No, seriously, I do.
I keep complaining ad naseum about how I'm still depressed over our Dec IVF failure, and how I'm not excited about our Feb FET, and how the world is grey and I have no motivation and blah blah blah. I know I'm depressed right now. And I know I'm not really doing anything to help the situation, other than sitting here and riding it out. In the years that I've been off the meds (nothing makes you sound like a wack-job quite like saying you're "off your meds"), that's been my main course of action. I have highs, I have lows. The lows suck donkey balls, but they never really last more than a week or so.
I think I've hit my four week mark.
That's too long to "ride it out."
I came to this conclusion over the weekend. Two things really kicked it in the ass for me.
1. Dr Boy went snowboarding and was gone for two days. I had a three-day weekend, and left the house once. Literally. When I let poor Hannah out to potty, I didn't even step outside. I owe her for being such a trooper.
2. I started wondering whether we should even bother with the FET. Clearly I wasn't able to take care of myself or the household, so how in the hell would I take care of a kid? And (in my mind at the time) it probably wouldn't work anyways so why bother with the fuss of it all.
Screeching halt. I was questioning whether or not the mom thing was something I even wanted anymore?
That couldn't be me talking. That had to be the depression. There are a lot of things that I've been questioning lately, and I can't sort out which ones are me and which are the depression. I know the lupron I've been on for over a week now is probably exacerbating things, as is the fact that it's CD2, but still. This isn't me.
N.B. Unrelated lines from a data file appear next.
Below are the code and all the weights of a small trained network. Each question names an input and a class and asks about switching units off, where a switched-off unit gives its printed mean instead of its output.

import numpy as np


def w(rows, s, z=0):
    codes = np.array(rows[::2]) - 128.0
    scale = np.full(codes.shape[1], s)
    scale[-1] = z or s
    return codes * scale


def f(y):
    return y / 2 * (1 + np.tanh(0.7978845608 * (y + 0.044715 * y**3)))


def log_softmax(a):
    a = a - a.max(-1, keepdims=True)
    return a - np.log(np.exp(a).sum(-1, keepdims=True))


def net(x, mask):
    res = np.array(x, float).reshape(1, 6) / 4 @ E
    y = f(res @ A[0][:, :-1].T + A[0][:, -1])
    res = res + np.where(mask, y, B[0][:, -1]) @ B[0][:, :-1]
    return log_softmax(res[-1] @ U[:, :-1].T + U[:, -1])


A, B = {}, {}
E = w([
[1,138,124,133,41,96,124,70],'x0',
[128,128,127,128,129,130,129,129],'x1',
[181,57,162,163,13,123,67,136],'x2',
[62,13,163,29,146,164,129,223],'x3',
[165,130,136,66,72,5,238,149],'x4',
[152,89,189,57,116,224,197,14],'x5',
],0.0061)
A[0] = w([
[96,82,121,86,134,144,118,183,68],'n1',
[152,190,119,159,150,113,153,64,80],'n2',
[179,182,120,179,131,118,109,74,57],'n3',
[118,124,123,151,140,163,117,124,90],'n4',
[40,135,118,130,115,118,144,95,81],'n5',
[64,123,131,138,99,106,121,92,79],'n6',
[117,121,131,139,157,165,81,106,99],'n7',
[147,146,129,88,134,67,184,136,64],'n8',
[82,100,129,76,157,158,156,186,85],'n9',
[114,130,123,155,153,183,84,120,71],'n10',
[145,133,120,120,127,142,124,141,90],'n11',
[135,118,142,119,122,165,156,95,92],'n12',
[210,122,137,123,165,137,136,146,86],'n13',
[206,125,132,128,164,145,141,156,78],'n14',
[110,137,133,144,158,167,88,114,76],'n15',
[52,135,134,124,106,111,113,86,93],'n16',
[148,105,136,113,141,177,157,70,87],'n17',
[65,135,132,127,90,114,126,101,70],'n18',
[159,101,137,92,96,175,140,73,76],'n19',
[161,127,146,101,107,80,190,155,68],'n20',
[94,93,149,92,141,126,108,148,84],'n21',
[131,144,130,133,127,127,124,119,100],'n22',
[118,147,104,160,129,93,96,206,76],'n23',
[119,125,136,146,156,171,68,113,88],'n24',
[123,135,99,163,140,98,85,179,78],'n25',
[97,79,126,89,135,158,134,178,70],'n26',
[143,113,128,110,126,159,151,85,94],'n27',
[160,131,140,102,122,66,166,116,101],'n28',
[202,132,117,121,201,143,130,148,94],'n29',
[73,192,114,102,250,133,183,111,6],'n30',
[117,142,122,154,163,192,85,126,92],'n31',
[88,132,108,120,95,130,127,111,90],'n32',
[200,64,147,154,28,134,64,134,2],'n33',
[159,163,113,148,128,116,126,81,104],'n34',
[79,173,113,146,179,87,113,178,101],'n35',
[158,121,115,100,103,92,177,138,80],'n36',
[192,118,132,113,163,142,127,163,79],'n37',
[123,144,139,84,162,177,186,59,90],'n38',
[159,170,108,165,116,135,137,103,72],'n39',
[113,144,125,159,147,96,103,185,89],'n40',
],0.015,0.0095)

So I called up the IVF nurses and asked for a therapist recommendation. They left a message with one to contact me, and unfortunately, I'm still waiting. A day and a half later. But I reached out, and the appt will get made, and I'll have a chance to talk these things out with someone that is equipped to deal with this.
Because I'm tired of whining. And having no motivation to do anything other than sit on the couch. Unshowered. In my pajamas. For three days. (ok i showered once in those three days, i'm not completely gross. and i changed my sheets after, if it makes you feel better.) I'm tired of not doing ANYTHING productive at work. I'm tired of gaining weight form inactivity and emotional eating. I'm tired of not calling up friends to interact. I'm tired of not being excited about anything any more.
But mostly, I'm tired of having no energy to put towards hope. I can't go into our FET this way. And I can't expect it to magically happen on its own.
Why can't I just be chemically balanced? Sigh.
(and don't even get me started on how terrified i am of depression during the pregnancy and post-partum. effing terrified.)